Aretha Franklin, The Weight . . . Aretha does The Band’s tune, helped by Duane Allman on guitar on one of many sessions he did outside and often before forming The Allman Brothers Band. I’ve mentioned it before but there’s two terrific Duane Allman collections out there – An Anthology and An Anthology 2 – featuring the band’s work but arguably more interestingly, his session stuff. Find them, by however means. You won’t be disappointed.
Elvis Costello, Riot Act . . . Speaking of angry young men like Graham Parker who I eventually gave up on. . . Well, as with every artist, we have what they’ve left behind in recorded form. Terrific cut from Get Happy!
Bruce Cockburn, What About The Bond . . . I’ve probably played this too recently, but so what? I love the Humans album, arguably Cockburn’s best, and I’ve always liked this track. So, here it is.
Warren Zevon, Genius . . . This is a superb song. Lyrically, of course, because Zevon was such a great writer.
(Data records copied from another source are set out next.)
[[126 119 117 120 126 129 123 131]
 [131 149 138 127 128 134 137 121]]
->
[[123 131 126 119 117 120 126 129]
 [137 121 131 149 138 127 128 134]]

[[130 141 106 143 136 134 101]
 [144 112 140 113  98 126 136]
 [109 146 126 126 133 141 107]
 [154 120 113 134 110 129 115]
 [102 148 129 125 139 119 109]
 [109 134 146 108 115 154 123]]
->
[[134 101 130 141 106 143 136]
 [126 136 144 112 140 113  98]
 [141 107 109 146 126 126 133]
 [129 115 154 120 113 134 110]
 [119 109 102 148 129 125 139]
 [154 123 109 134 146 108 115]]

[[153 113 147 106 108 153 110 147 153 110]
 [111 149 104 128 140 110 149 104 113 149]
 [115 148 108 127 139 114 148 108 117 148]]
->
[[153 110 153 113 147 106 108 153 110 147]
 [113 149 111 149 104 128 140 110 149 104]
 [117 148 115 148 108 127 139 114 148 108]]

[[119 128 142 124 110]
 [116 128 145 117 112]
 [119 128 145 120 113]
 [114 132 146 117 110]
 [115 125 144 116 112]
 [118 130 146 120 112]
 [118 129 141 124 108]
 [112 131 142 118 106]
 [118 126 145 118 113]
 [119 126 141 124 109]]
->
[[124 110 119 128 142]
 [117 112 116 128 145]
 [120 113 119 128 145]
 [117 110 114 132 146]
 [116 112 115 125 144]
 [120 112 118 130 146]
 [124 108 118 129 141]
 [118 106 112 131 142]
 [118 113 118 126 145]
 [124 109 119 126 141]]

[[110 136 139 143 134 124 139 127]
 [125 109 117 126 132 128 132 139]
 [125 123 116 112 134 141 123 146]
 [104 109 106 140 123 112 126 125]
 [116 129 133 110 106 144 114 115]]
->
[[139 127 110 136 139 143 134 124]
 [132 139 125 109 117 126 132 128]
 [123 146 125 123 116 112 134 141]
 [126 125 104 109 106 140 123 112]
 [114 115 116 129 133 110 106 144]]

[[127 153 128 132 129 128 134]
 [124 152 125 124 126 125 146]]
->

So much so that sometimes, his lyrics arguably overshadow his music and you need good music to pull people into listening to your lyrics. Mission accomplished here. The late great must have liked the song a lot himself, bccause one of his compilations, released in 2002 a year before his death, was titled Genius: The Best of Warren Zevon. It originally appeared on the studio album, My Ride’s Here, released earlier the same year.
The Who, However Much I Booze . . . I was discussing drinking with a friend the other night. This is the result, at least in terms of my set for this show.
Joni Mitchell, This Flight Tonight . . . A big hit for Nazareth, of course, so much so that Mitchell took to jokingly introducing it as “a Nazareth song’ when she played it live. It’s one of three examples that come immediately to my mind of a hard rock band taking a folk tune or ballad, rocking it up, getting a hit out of it and, arguably, redefining it. The others are Jimi Hendrix with Bob Dylan’s All Along The Watchtower and Joan Baez’s tearjerker Diamonds and Rust reinvented by Judas Priest. All of which tells you a further cool thing; it doesn’t matter what genre you actually work in, most people listen to everything with an open mind and in the case of musicians, obviously think, “We can do something with that.” And they do, with often wonderful results although I like Dylan’s original a lot and Baez’s Diamonds and Rust, her paean to former flame Dylan, often brings tears to my eyes.
The Guess Who, Bye Bye Babe . . . As we say bye bye for another week, on Mondays at least. Starting this Saturday morning, Sept. 24, I’m beginning a new show, So Old It’s New 2, from 7-9 am. The station has some available slots open, so I’m filling one and going to wake up the neighbors with more of the same of what I currently do but I’m also going to use the extra slot for stuff that I can’t cram into my Monday show, or I may do some themed shows like heavy rock/metal, or reggae, or punk/new wave, or full album plays. It’s a blank canvas I plan to fill by following my muse.